If you expect any session to use more than 24 hours of CPU time, you can declare a time limit. The system won’t terminate the job unless it goes over the limit you have declared. To do that, use terminal windows and type a command below.
Note For Hadoop user: To get to a terminal window, in JupyterHub, you need to open a notebook of type Terminal. In the Zeppelin notebook, you need to use a paragraph starting with
%shand type the commands in the paragraph; when you run the paragraph you’ll see the output.
echo 48 > /run/user/$UID/LongjobLimit
echo 48 > /run/user/$uid/LongjobLimit
The number 48 means your jobs will continue up to 48 clock hours. The maximum time you can set is 80 clock hours. (This was chosen to be a bit over 3 days.) Values over 80 are treated as 80. If a job is going to run longer than 3 days, you’ll need to redo this every 3 days. Important: The time runs from when the file was created or updated.

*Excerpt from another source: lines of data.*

[ 15  -5   1  -2  22   2  -5   7  -8 -30  -2  12  15 -18  -9   6  29  -1
  -1   2  17   1   4   6  -1 -10   3   0  -4  -8  -6  -5 -11   6   0   8
   0  -7  10  17  -1   3  10   7   4   4  -1   0  -6   0   3   2  -3  -7
 -11   4  19  16   7  -2 -10  -1  -5  -5  -4   2   3  -5  -5   3  -1]
Z > A
[  8 -10 -13   7  27 -13  10  -2  -1 -37 -10  -5   1 -23   2  11  24 -12
  -1  -4  -2  -5 -10  -4  -3  -5  -4  -8  -9   1  -1 -12  12 -10 -10  -4
  -1   3  -5   6   0  -7  -3   4   7   9   5 -25  12   4   4   9  16 -25
  -2   0   6   5  -8   9   4   5   2 -14   1   1   7   5  -2  -9  18]
Y > G
[  7  -4 -10  13   5   0  16   2  -2 -29 -10   1  13 -19   0   2  17  -4
   7  -7   6   0  -9  -6  -6 -14  -5 -17 -10   3  -1 -12  -4  -2 -12  -2
  -6   5   9   8  -6  -4   7  -7  23  11   2   0  13   3   0  12   7 -16
  -6  -1 -10   9  -8  -2  -4  16   7  -9   6  -2  12 -10   6   3  15]
Y > K
[ 11  -4  -1   3  18  -4   8   2  -6 -30  -8  -5 -10 -27  -3   3  28  -6
   5  -6  18  -2  -8  -5  -5 -13   0 -20  -7   7  -4 -15 -14  -8 -19   5
  -7   3   7  12  -6  -4  14  -2   5   5   8 -17  10   6   0  12   9 -21
  -5   1   1  12 -11   3  -9   6   5  -7   6  -3   2  -8   3  -1  14]
Y > K
[ 12  -1   3   2   5   5   6   8  -9 -32  -7   9   6 -28 -11  -4  33   3
   8  -3  30   2   2   2 -11 -20  -5 -14   0   1 -11 -14 -23  -1 -12  11
 -10  -4  17  22  -7   2  22 -11  -2   4   5   1   0   6   1  11  -1 -10
 -13   3   5  20  -4  -9 -21   6   6  -4   5   0   3 -20   6  10   6]
T > E
[ 20  -8   8   4  20   1  -6  13  -2 -39   1  11  30 -14  -4   5  36  -2
  -3   4   8   1   4  13  -7 -24 -10   1  -4  -7  -8  -5  -2  19   3   3
   1 -12  13  13   3  11  14   2  -1   6   0   8  -4   1  -2   4 -11   0
  -7  -3   5  12   3   2  -8  -1  -6   0  -5  -7   1 -15   5   2  -2]
Z > A
[ 16  -8   4  -1  35 -15  -3   7  -4 -43  -5  -3  11 -12  -3   9  35 -10
  -1   1   6  -2   2  10  -3 -11 -11  -2  -5  -7  -4  -9   5   6  -1  -2
   6  -2  -6   3   2   5   0   9   5  11   7 -16   2   2   4   1   7 -12
  -1   3  14   6  -1  10   1  -5  -7  -7  -8  -4   8   0  -3  -9   9]
D > L
[ 13 -13  -3   1  44 -22   3   7  -1 -49  -5  -3   8 -16  -2  14  28 -13
   2  -2  -6  -4  -2   5  -1 -10 -11  -3 -10  -5  -2  -6   8   0  -2  -5
   8  -5  -9   0   2   3  -1   9   9  14   8 -20   6   1   5   4   8 -17
   1  -1  17   7  -2  14   7  -7  -8  -7  -7  -8  12   6  -4 -13  10]
D > L
[ 11   1  14 -10  13   2  -8   5  -6 -12   1   1  -8  -9  -7  -5  27   3
   4   1  17   1   7   3  -4  -8   1  -3   6  -1 -13  -2 -16   3  -4  10
  -1  -5   5  15  -2   8  15  -1   0  -5   3  -3 -10   2   4   4  -2   2
  -4   2  14  11   0   0 -15 -10  -5   8   4  -5  -6 -10  -3  11  -5]
T > N
[ 16  -2  12 -11  13   5 -10   7  -9 -22   0   5  -1 -15  -6  -1  35  -1
   2   6  20   1   9   6  -2 -12   2   8  12  -4 -12  -2 -17   2  -2  12
   1  -6   2  17   1  10  16   5   6  24   1  -4 -10   3   3   8  -5  -3
 -10   2  23  14   6   4 -18 -10  -5  11  -3  -1  -4 -11  -3   8  -5]
T > N
[  6  -7 -12   5  33 -19  18  -5  -7 -43 -11  -7 -13 -32  -1  13  26 -15
   1  -9   7  -5 -11  -6  -1  -3   2 -17 -12   4   0 -11  -2 -17 -13  -1
  -1   4   0   5   0  -6   0   6   9  12   8 -32  13   3   7  12  19 -34
  -7   3  13  13  -6  10  -1   6   3 -18  -2  -2   6   5  -8 -10  22]
Y > G
[  8 -15 -10  11  26 -26  11   4   3 -39  -9 -12   9 -11   4  16  20 -11
   0  -5 -16  -6  -6  -1  -3  -9 -12  -7 -15   0   3 -10  21  -2  -9 -15
   2   6  -8  -8  -5  -6  -9   5   6  16   9 -19  15  -4   6   3  13 -22
   2   0  -4   0  -8  11  13   6  -1 -12  -7  -6  13   7   1 -19  18]
D > P
[ 19 -16  -7   4  43 -21   5  -1 -11 -50  -7   2  19 -23   0  19  34 -10
  -4   1   3  -6  -2   8   0  -7  -5   0 -13  -7  -2  -8   9   3  -1  -1
   5  -8  -5   6   7   2  -6  11   7  17  -2 -22   7  -2   2   0  12 -20
  -5   1  20  12   4  13   7   2  -3 -13 -10  -4   8   8 -14 -10   9]
D > L
[ 12 -15 -15  17  23 -20  12  -1   0 -46  -9  -2  28 -16   3  17  16 -15
  -5  -8 -14  -8 -10   2  -6  -9  -8  -5 -19  -2   8 -10  21  -1  -5 -13
 -10   4  -3  -1   1  -8 -11   5   7  21   2 -13  14  -3   4  -1   9 -21
   1  -2  -2   4  -4   8  13  12   2 -14  -5  -2  15   7   1 -14  16]
D > P
[ 13   0  12  -8  21   0  -7   6 -11 -25  -2   1  -5 -15  -8  -2  32   1
   3  -2  19  -2   5   8  -4 -12  -5  -3   3  -2 -11  -4 -15   1  -6  10
   0  -4   8  14  -4   0  15  -3   1  -3   3  -7 -12   4   9   7   0  -3
  -8   0  16  13   0   2 -13 -10  -2   0   1  -3  -4 -13  -3   6  -3]
T > N
[ 22  -8   4   2  24   2   0   6 -12 -47  -9  12  18 -29 -11   9  42  -2
  -3  -1  25   3   4   7  -3 -20  -6  -8  -7  -7  -9 -11 -11   4  -8   5
  -4  -7  13  26  -1  -7  16   2   2  10  -1  -6  -4   5   8   6  -4 -14
 -14   1  14  21   2   5 -16   5   0 -17   2  -3   6 -11  -2   6   4]
Z > Q
[  7  -7 -16   3  29 -11   4 -11 -11 -35  -4  -2  -8 -34  -3  14  23  -5
   2  -6  15  -7 -10  -7   1   1   5 -13 -12  -4  -3 -10   0 -11 -12   4
  -4  -1   1  11   2 -10  -1   9  10  14   2 -33  13  -2   5   9  15 -30
 -16   6  20  14   0   7  -6   7   7 -20  -2   2  11  11 -10 -18  20]
Y > G
[ 14 -16 -17  16  24 -19  11  -2   1 -43  -9   0  25 -19   5  18  15  -8
  -5  -2 -12  -6 -11  -1  -3  -2 -10  -7 -15  -4   4 -12  20   1  -4 -11
   1   2  -3  -1   2  -6  -9   5   7  18   1 -15  14  -1   4   0  11 -25
  -3  -4   0   6  -4   8   6  12   3 -17  -5  -5  17  11  -2 -16  17]
D > P
[ 16   1  17 -13  19   1  -7  12  -7 -26  -2   0 -11 -11 -11  -3  41   0
   6   3  21   2   6   7  -4 -15  -5  -8   7  -2 -13  -3 -22  -1  -7  11
  -2  -2  20  13  -4  11  19  -3  -1  -3   7  -4  -8   7  -1   6   1  -3
  -5   3  19  12  -4   4 -10 -11  -6   2   0  -6  -5 -15  -1   5  -5]
T > N
[ 24 -11  11  -6  46  -6  -7   8 -12 -61  -7   8  12 -27  -9  10  58  -7
  -2  -1  20   2   0  12  -4 -18  -8  -6  -4  -9 -12 -10  -8   5  -2  10
   4  -8   9  27   2  11  17   8   1  12   7 -16  -3   3   3   7   2 -16
 -13   1  22  22   4   8  -8  -5  -7  -8  -6  -6   6 -11  -5   0   1]
Z > A
[ 15  -2   6   2  11  14   6  10 -12 -34  -8   8   3 -29 -13  -4  38  -2
   8  -4  34   5  -3   2  -5 -22  -4 -15  -2   0 -12 -13 -26  -1 -15  15
 -10   4  20  26  -5   0  26  -8   0   0   4   3  -1   8  -2   9   1  -7
 -13   5   2  20  -3  -2 -23   8   3  -5   7   6   3 -24  13  13   7]
T > E
[ 12  -3   2   3   7  15   0   2 -13 -25  -6  18   8 -33 -12   2  30   0
   5  -3  40   3   2  -3  -1 -13   9 -11  -2  -3 -12  -9 -24   1 -10  21
  -9  -5  20  33  -1   6  20  -3  -1   3  -5  -2  -2   3  -2   9  -3 -13
 -21   2  18  24   8  -2 -27  12   3 -10   5   8   1 -15  -7  16   0]
T > E
[  5   6  15  -5  -1  11  -6   8  -6  -6   0   3  -3   1  -7 -15  16   4
   2   4  14   4   8   8  -4 -13  -2  -2   4   1  -9  -1 -19   8   0  15
  -2  -3  13   8  -1   7  21  -7  -7 -12   2  16  -8   2  -2   4  -7  11
  -2  -1   1   8  -2  -6 -12  -4  -4   7   4  -1 -10 -20   5   9  -9]
T > N
[ 35 -18  -4  10  60 -22   8   7 -10 -61 -13   2  22 -43 -11  18  61 -21
   0  -3  14  -5  -5   5  -8 -25 -13 -14 -17  -5  -8 -18   2   0 -12  -4
  -2  -3  10  20  -2   3  11   6  11  25  11 -26  12   2   4  11  13 -34
 -11   1  18  26  -4  15  -7   6  -5 -16 -13  -9  15  -7  -3 -13  18]
Z > Q
[  1  -4 -14   9  10  -5  13  -6  -6 -21 -12   0  -8 -27  -3   7   8  -5
   3 -11  13   3  -5 -11  -3   0   0 -16 -15   3   1 -15  -3 -11 -17   3
  -9   3   4  10  -2  -8  -7   1  -1  11   2 -20  14   3   1  12  11 -25
  -7   3   4  10  -5  -3  -9  15  10 -15   6   6  10   3   0  -2  18]
Y > G
[ 11   0  16 -13  21   1 -11  12  -7 -20  -1   1  -6 -10  -7  -5  43  -1
   0   3  18   3   8   7  -1  -8  -3  -3  11  -4 -10  -3 -19   0  -2  11
   3  -3   5  13  -1   8  20   1   0  -5   4  -4  -8   4   2   4   1  -1
  -7   4  17  12   6   3 -15 -12  -8   5  -2  -4  -7 -13  -3   3  -3]
T > N
[ 15 -12  -7   6  32 -18   7  -2  -4 -48  -9  -4  10 -22  -1  13  30 -12
   1  -3  -2  -2  -9   0  -1 -11 -10  -8 -11   0  -1 -11   9  -2  -7  -5
   0   3   1   6  -4   4  -1   4   4  15   7 -21  13   2   4   7  13 -24
   0   0   4   8  -5   8   3   5   1 -14  -1  -3  14   1  -1 -10  17]
D > L
[ 10  -5  -5  -2  27  -4   0  -4  -9 -29  -3   4   8 -22  -3  14  14  -7
  -1  -2  16  -3   6   1   3  -5   3   0  -8  -5  -5 -17   1  -4  -8   7
   3  -3   0  13   4  -5   4   8  10  12  -4 -17   1   0   4   3   5 -20
 -11   1  17  11   8   6  -8   2   0  -9  -2   2   7   5 -10  -4   6]
Z > Q
[ 15  -1  14 -11  28   2  -9   8 -11 -28   1   9  -9 -21 -11  -1  45   0
   3  -1  26   1   6   4  -2 -13  -3  -8   3  -4 -13  -6 -21  -1  -6  16
  -1  -5   8  19   1   8  20   0   1  -1   5 -13   5   6   3   7   1  -5
 -11   5  23  19  -9   4 -18 -10  -2  -4  -1  -2  -4 -13  -5   7  -3]
T > N
[ 11 -14 -14  16  20 -17  15   0   9 -43  -9  -7  23  -6   2  14  11  -9
  -3  -5 -15  -3 -10  -1   0  -9 -11  -6 -13   0   5  -8  18   2  -7 -15
   1   4  -5  -8  -2  -2  -3   2   4  16   3  -7  14  -2   4   2   8 -15
   5  -3  -9   1  -8   4  13  12  -1 -12  -3  -5  15   6   4 -13  15]
D > P
[ 17 -15 -13  10  31 -22  12   0  -1 -55 -11  -3  20 -23   2  16  24 -12
   0  -9  -6  -7  -8   6  -2 -11  -8 -10 -17  -1   4 -16  13  -2  -8  -2
  -1   2  -2   0  -1  -1  -4   7  -2  17   8 -18  17   1   5   5  13 -26
   2  -1   3  10  -7   9  11   9   1 -17  -4  -2  16   4  -2 -14  18]
D > P
[  8 -10 -10   7  25 -15   1  -2  -3 -38  -3   3  13 -16   2  12  18  -8
  -7   1  -1  -5  -3   4   0  -3   4   3 -13  -9   0  -2  12   0  -6  -1
   3  -2  -6   6   4   2  -5  10   8  12   1 -18   4   1   4   1   6 -15
  -3   1  17  10   5   8   2   3   0  -7  -7  -2   9   7  -7 -11   7]
D > L
[ 14  -9  -6   3  29  -8   1   1  -7 -39  -7   8  16 -22  -2  13  28  -6
   1  -1  10   0  -5   2  -2 -11  -1  -7 -10 -19  -3  -8   1   2  -3   2
   1  -3   4  15   1   5   2   8   6  12   0 -11   5   0   6   3   1 -16
 -10   0  15  20   4   7  -6   5   0  -7  -4  -1   7  -4  -3  -3   7]
Z > Q
[ 24 -11  -7   7  31  -6   3   0  -9 -51  -7  13  28 -28  -6  15  38  -5
   0  -2  11  -4  -2   6  -3 -16  -5  -7 -11  -9  -4 -10  -2   5  -3   3
   0  -6  11  17   3   3   7   5   5  15  -3 -10  11  -1   1   6  -1 -18
 -12  -2  15  17   4   7 -10  11   2 -11  -3  -5   9  -7  -1  -1   8]
Z > A

[  7  -2 -11   1   0 -16   7 -19  12  15 -24 -14   0 -33  11  -8   7  -3
  -6   5 -15  -3 -19   5  19 -10  -6   8  12   7 -11 -16  14   6  -4  18
   8  -6 -14  -5  12 -31 -12  10  -2  18  12  -4  -8  -6 -10  -8 -10 -11
  -8  31   9  14   6  30  15  -5  13  -4 -16 -22 -16  -9  -3 -12   3]
BB > ZG
[ 26  17  -6   4 -31  -9  -4   6   5  -6 -10 -31  -3 -38   6  -8  -3   4
  -6   5  -8  11   3  19  15  -7   4  -9   5   1  -3  -6  14   6  -8  16
  -5  11   3   3  17  -7   7   4   6  18   9 -14   7   6  -8   4   2  -9
 -12  21  -1   1  -3  14 -13 -18  -2   9 -29  -7 -43   7   9   8   6]
BB > Cq
[ 22  -8   8  15   1 -20 -11  -6   6   3  -3  -7   0 -38  10  11   4 -19
  -8   5  -5  -6  11   5   6  -3  -5  -4   5 -11   7  19  12  -6   6  -1
  20  -4  14   3  17   1   0  13   7  16   5   1  -8  -2  -1  22  -2 -18
  -4   8  -6  14   2  15   7 -11  14 -23 -29  -7  -7  -4 -16   5  13]
PH > TQ
[ -1 -19   7 -27  12  -1  -3   9 -24 -13  -1   1  30  -5 -15 -25 -36  13
  30  23   2  -7   2  -4  -8 -17  -1  19 -16  21   0 -26 -16 -13   5   9
  -8  14 -41  -1   7   7  -4 -19 -16 -13  -2  14  -2  11 -25  -2  15  14
  54  -8  -5  17  31  -2 -15  14  17 -25  17   7  15  -2   6  14  -8]
GL > Sg
[ 16  -2   8   9  -3 -15   3  -4   8   6   0 -16  -1 -28   5  14  16 -16
 -10   9  -4  -5   0   9  -8  -1   9  -5   3  -9   4 -12  10   7   1  -9
  17   0   2   3   9  -1  -1  18  11  11  11   1 -15  -4  -4  18   1 -15
 -15   0  -5   5   2  10  14  -6  11 -13 -24 -15  -5  -1  -9  10   3]
PH > TQ
[ 37  15   4   8 -11 -42 -12 -14  20 -12  -6 -20   4 -45  18  -9  -9 -10
   2   3 -19  -5   2  24  12  -4  10   0  -1  -1 -20  -9  13   9   1  22
   9  21   0  -4  21  -8 -10  11   0   9   7  10  12   0 -13  -1 -15 -13
   1  25   2  11   7  26   7 -19  13 -21 -38  -9 -46   8   0   0   7]
BB > Cq
[ 38   4  12  18  11  -8 -11   2  13  -2   4  -4  20 -30 -16   7 -18  -7
  -6  20 -17 -12   2  -3   0  -7  36   4   1  -2   8 -15   4   0   7   1
  15  18  15   6  18  -1  -9   1  17  19  -4   5  -7  23  -9  30  -3 -11
  11  16   6  21  16  24   9  -8  29 -29 -15  -1  14   8  -9  17  21]
PH > TQ
[ 34   2  -1  23  -3 -18   2 -28  28  -2   1 -19   7 -33  -5  18  11 -21
 -17   8 -21 -17 -20   3  19   2   5   2   7 -12  -4  -3  15   7  23   8
  12  14  10   0   9  -6 -10  16  18  14  -7  -7   1   1   1  16  -8 -24
  -6  31   1  15   3  37  21 -12  16 -28 -41 -15 -23   7   9  21   8]
PH > HG
[ 23   1   0 -14 -11 -30  -9 -11   4 -10 -13  -6 -13 -25 -18 -13 -30 -10
   5   2 -11  -7  -2   3  20 -14  18  -2 -23 -15  -3 -13  16   2   7  21
  -6  25 -25   0 -26  -7 -15  23 -17  12   2  24   5   4 -28  -4  -9 -11
  40  25 -22  32   8  20   9  -7   1 -17  -7   8 -16  -3   7  11   2]
GL > Sg
[ 22   0   0   2 -21 -32  -6  -9  17   1  -5 -29  -7 -49   1  -4  18  -1
  -5   9  -9  -4  19  13  14  -5  10  -2  10  -7 -20  -9  10   4  -7   4
  -5  28  -3  -4  21   0  -7  17  -2  14  -5  -6  -9  -9 -17   5   2 -18
  11  34 -14  23   8  19  10 -12   5 -15 -29 -16 -33   6   1  14  12]
BB > Cq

(Yes, the 24 hour threshold is *CPU* time and the limit in
/run/user/$UID/LongjobLimit is *wall clock* time.)
5. Storage quota Limit
Every home directory has disk quota set at least 6GB. However, there are other disk spaces that users can use to do their work with 100GB of quota and no quota storage. For details on these storage options, see Storage and Technology options page.
6. Blacklisting System: On ALL CS machines
When our machines detect abnormal activities, it may put remote machines in a blacklist. This blacklist will block any listed machine attempt to connect. If you have issue connecting to CS machines, make sure to check if your IP is blocked and how to get around the block.
7. Logging in with SSH Public Private Key
Due to security issues, we do not allow user to login using public/private key to our machines. We do however allow users to login between our machines without additional password. This could be very useful if you need to access research machines which are on private IP and not accessible from outside Rutgers via SSH. To avoid additional login, first, login to iLab machines. Once logged in, you can ssh to other research machines without additional password.
Additionally, you can also setup Kerberos authentication with your home machine if you want to avoid multiple login.